KillingSpark / zstd-rs

zstd-decoder in pure rust
MIT License
253 stars 34 forks source link

Support for skippable frames #33

Closed KillingSpark closed 1 year ago

KillingSpark commented 1 year ago

This implementation does not currently support skippable frames which are required for a spec compliant implementation

https://github.com/facebook/zstd/blob/dev/doc/zstd_compression_format.md#skippable-frames

This relates to the seekable format

Thanks to @phord to bringing this to my attention in #31

KillingSpark commented 1 year ago

@phord Do you by chance have any "real" files with skippable frames? I tried implementing this in #37

It should work but I don't see how I can convince zstd to generate a file with a skippable frame to test it.

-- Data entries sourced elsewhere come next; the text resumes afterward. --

Where one turn sends some rows of the set: a few examples, then the rows asked
J_2: [ 18  -4 -37 -21  31  20  30  12 -18 -21  10  13   7  -4 -37 -11  33  48
   9  35   7]
J_563: [  4 -26 -43  24  32  -9  34  -1 -13  -3  29  10   4   9 -49   5  14  41
  13  14  17]
J_562: [  3  -3  10  34  11  24 -11  10 -20  14 -38  -8  29  -5 -33 -11  -4  29
   9   2   7]
J_205: [ 36  12 -15  10  15  15 -17  -1 -62 -13  -3  19 -12   5 -39 -19  31  31
  28  12 -15]
J_270: [ 17 -13 -23  60  10  -7   3 -19 -14  24  31   5   0 -15 -21 -35  23  21
  31   4  -4]
J_74: [ -5 -28   4   2  15  42 -13 -33   6  25   5  -1   2 -20 -46  -9  12  33
  17  21 -14]
J_394: [ 17   1 -30  20  30  -1 -17  -1 -62 -19 -12   0  12   8 -31 -27  44  45
  32  32   5]
J_536: [  7  -6 -19  29  -1  18 -16  17 -15  18 -36  11  37 -25 -27 -22   0  25
  15  37  -8]
J_873: [ 12   2 -30  18  34  -5 -17  -9 -57 -21 -15   9  15   9 -31 -30  38  40
  33  31  18]
J_332: [ 26 -14 -23  67  12  -7   2 -16 -17  17  27   1  10 -14 -13 -21  22  27
  39  15   6]
J_126: [ 20 -19 -25  -5   2  43  15 -35 -33  10  14  15  -4  -6 -34 -16  17  31
  59  14  34]
J_281: [  5 -11   2  44   7  21 -17  -1 -13  16 -50 -17  16  -7 -28 -15  15  36
  14   8  17]
J_140: [  4  -4 -16  23  -4  21  -7   8  -9  14 -35  20  32 -31 -19 -27   2  23
  21  36 -10]
J_537: [  0 -33 -20 -27  43  36 -14  -2 -39  11  -3  13   7 -14 -32 -39  16  25
  22   2  13]
J_974: [ -1  -6 -27  11  22  24  23  20  10  20 -26  -9  -9  -1 -55  15  20  27
   2  19  -5]
J_476: [-13 -26 -38  10   1  36  -1 -20 -12  47 -10  -3  -1  -7 -34 -10  17  10
  47  21  38]
J_97: [  3  -2 -27 -11  17  28   8 -35 -23  17 -32  18   4 -16 -62 -17  17  16
  45  36  19]
J_772: [  5   5 -29  25  31  50  29  11   3   6  -2  -8  13 -22 -37  -4  14  24
  -4  43  15]
J_256: [  8 -26 -14 -15  55  29 -14  -8 -34   5 -10  14   6 -21 -34 -29  29  23
  20 -16  14]
J_513: [ -3 -13 -22  11  47  25  -9 -18 -33  30  34  11 -10   2 -37   0  10  -3
  45  21  -2]
J_429: [ 26 -13 -49  23  23  28  26  20  -3  21  34   6 -18 -11 -17  -1  25  14
  15  11  18]
J_128: [ -4 -26 -31  38 -11 -10  -4  -4 -17  24  16   7  -1  14 -17  -8  17  33
  54  18 -12]
J_75: [ 24  -8 -22  71  13   7   1 -25 -18  11  25   5   2 -13 -12 -20  22  23
  42  15  12]
J_551: [ 31 -18 -43  23  17  22  21  18 -19  26  36   4 -25  -8 -15   1  29  16
   8  16  18]
J_670: [ 31  -7 -23  -1  34  15  17  12 -32  11 -17 -13 -31   1 -45 -11  45  32
  -8  19  16]
J_87: [-10 -12 -16  17  56  24 -10 -20 -31  17  32   5   1   4 -30  15  22   9
  46   8   5]
J_370: [ 10   7 -28  10  24   9 -28  -3 -62 -16   4   3   8  13 -29 -26  43  39
  21  36   7]
J_69: [  2  -1 -16  -6  15  51  -2 -21 -25  12 -28  -3   8 -16 -22  11  48  26
  44  16  33]
J_395: [ 39  -5 -27  -5  33  23  17   9 -21   4  -4 -12 -33   4 -45 -16  42  36
  -1  18  21]
J_131: [ -6 -18 -30  20  16  12  23  16   3  24 -23  -3  -7  -4 -60  13  15  28
  -4  17  -8]
J_901: [  0 -25 -49  24  33   1  32   7   1   5  25   2  -1  13 -50   0  12  36
  18   8  21]
J_174: [ -6 -27 -21  41  -7   0   3  -3 -18  21  33  -4   9   7 -10 -17  21  41
  41   3 -10]
J_706: [  6 -15 -42  -5  20   1  -4 -35 -16  18  -4  15  -4 -12 -33  -5  58  23
  51  10  32]
J_266: [  0   4 -12  23  11  13 -18  16 -14  26 -32   8  35 -25 -21 -24   6  11
   5  30  -2]
J_973: [  8 -29 -26  44  -9 -12   0   1 -19  26  22  -1   4  10 -15 -12  15  37
  50  16 -10]
J_835: [ 41   3 -22  13  11  17 -12   9 -67  -6 -11  12 -11   1 -28 -26  31  32
  38  23 -13]
J_262: [ 13  -9  -2  47   8  22 -19   8 -17  14 -46 -13  25 -12 -31  -9   9  34
  11  10   9]
J_678: [ -7 -21   0   9  27  36 -20 -35  11  21   5  -4  10 -30 -34  -5  34  29
  10  21  -6]
J_533: [ -1 -10 -29  22  19  31  17 -32  -3  14 -11  23  21 -31 -35   9  21  16
  53  -4  25]
J_397: [ 15  -5 -29 -14  30  25  36  13 -34 -19   5  14  13 -11 -34 -10  25  47
   4  39   4]
J_519: [ 38   2 -19   7   7  22 -13  10 -63  -2 -15  18 -16   4 -19 -22  26  26
  42  17  -4]
J_964: [  5  -5 -28  35  23  51  28  12  -6  10   3  -6  14 -29 -26   0  15  25
 -11  37  16]

J_394 -> J_536
J_370 -> J_266
And these:
J_678 -> J_513
J_519 -> J_281
J_2 -> J_772
J_563 -> J_397
J_126 -> J_69

Where one turn sends some rows of the set: a few examples, then the rows asked
J_872: [ -7  -5  12  -6 -13  -3   6 -20  18  -4 -42  23 -23   3  12]
J_622: [-30   3  -9 -11  35   9  11 -11 -20   5  -7   1   0  18 -17]
J_265: [ 1 17 34 -4 27  4  1 -2  7 17 -6 19  9 21  3]
J_916: [  0 -21 -21 -22 -44   1  14  -6  -6 -14   3 -12   1 -16  -8]
J_195: [ 8 -2 30 22 17  2 -1 -7  3 17 -7 31 18  9 17]
J_66: [-13   5   6 -17 -17  -6  22 -15  15  -7 -40   9 -20  13  10]
J_350: [  7  -1  34   3  29   0 -13  -2  12  10  -9  21  17  16  -6]
J_559: [-23   3 -19 -13  24  10   5 -10 -28   6  16 -10   1   7 -21]
J_616: [ 13 -19 -19  -2 -41  -4   5   2 -13 -27   3  -1   5 -25   2]
J_317: [-29  -5 -29 -16   6  13  12 -16 -30   2   4  -7 -12  -3 -14]
J_49: [ -5 -18 -34  -4 -30  21  22   0  -7 -26  -4  -4  -3 -13 -13]
J_558: [-35  -4 -19 -15  17  12  19 -18 -21   1 -18   3 -14   7 -10]
J_36: [  8 -11 -22   4 -43 -21   6  -9   4 -21   2 -20   5  -4   0]
J_424: [ 19 -12   2  -4  -5  -3 -21   4  -4  -1  34 -10  25  -7 -22]
J_547: [ 18 -25   0   3  -9  16 -19   9   4  -7  34 -16  23   4  -6]
J_841: [  5 -23 -19  -5 -44   9  -3  -8  13 -22   2 -18 -15  -2  10]
J_302: [  4 -14 -19 -13 -46  -5  -3 -14   1 -14   1  -9 -15 -20  -4]
J_339: [ 10 -10  30  11  24  19 -15   3  17   6   1  14  13  24  11]
J_390: [ -1  11   4  12 -22 -13  11 -22  13  -2 -28  12 -21   7  28]
J_374: [ -3  -7  11   4 -12  12   1 -14  25  -9 -31  11 -25  19  27]
J_954: [ 16 -26   3  14  -4  -5  -5   6  -6  -2  23  -1  44  -2 -11]
J_380: [ 13  -9   7 -10   0  10  -6   8 -15  11  37  -2  31  -7 -15]
J_933: [ 26   1  10   9   3   1 -14  13 -17  -5  31   6  28 -11  -4]
J_366: [ 1 28 13 13 35 19  4  3  4  3  1 15  2 21 -4]
J_718: [ 10  -2 -12   8   6  31   1  10 -18  -1  36   2  18 -11 -17]
J_693: [ 12  19  30  12  24  -8  -4   3   6  -5 -15  23   9  16  11]
J_132: [  0   0   1   0 -20 -12  15  -7   9 -27 -44  16 -14   3  16]
J_604: [-14  12 -10   2  -1   9  26  -7  14 -22 -39   8 -19  19   0]

J_916 -> J_66
J_693 -> J_933
And these:
J_559 -> J_317
J_872 -> J_350
J_366 -> J_718
J_36 -> J_390
J_339 -> J_547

But tbh it isn't that complicated I am reasonably sure I got that right...

phord commented 1 year ago

I found out that pzstd (no longer being developed) produces skippable frames.

git/opc/zstd-rs(skipable_frames)» pzstd LICENSE 
LICENSE              : 64.74%   (  1075 =>    696 bytes, LICENSE.zst)          

git/opc/zstd-rs(skipable_frames)» cmp LICENSE <(zstd -dc LICENSE.zst)

git/opc/zstd-rs(skipable_frames)» md5sum LICENSE
13df02d6656dafde4ac24f5a0b25f86d  LICENSE

git/opc/zstd-rs(skipable_frames)» zstdcat LICENSE.zst | md5sum
13df02d6656dafde4ac24f5a0b25f86d  -

git/opc/zstd-rs(skipable_frames)» target/release/zstd -d -c LICENSE.zst | md5sum 
File: LICENSE.zst
Found a skippable frame with magic number: 407710288 and size: 4
100 % done
Decoded frames: 1  bytes: 1075
1 of 1 checksums are ok!
13df02d6656dafde4ac24f5a0b25f86d  -

TEST PASSED :+1:

phord commented 1 year ago

Here's the error the original code produces when skippable frames are encountered:

git/opc/zstd-rs(master)» pzstd foo    
foo                  : 10.26%   (2043388670 => 209694227 bytes, foo.zst)       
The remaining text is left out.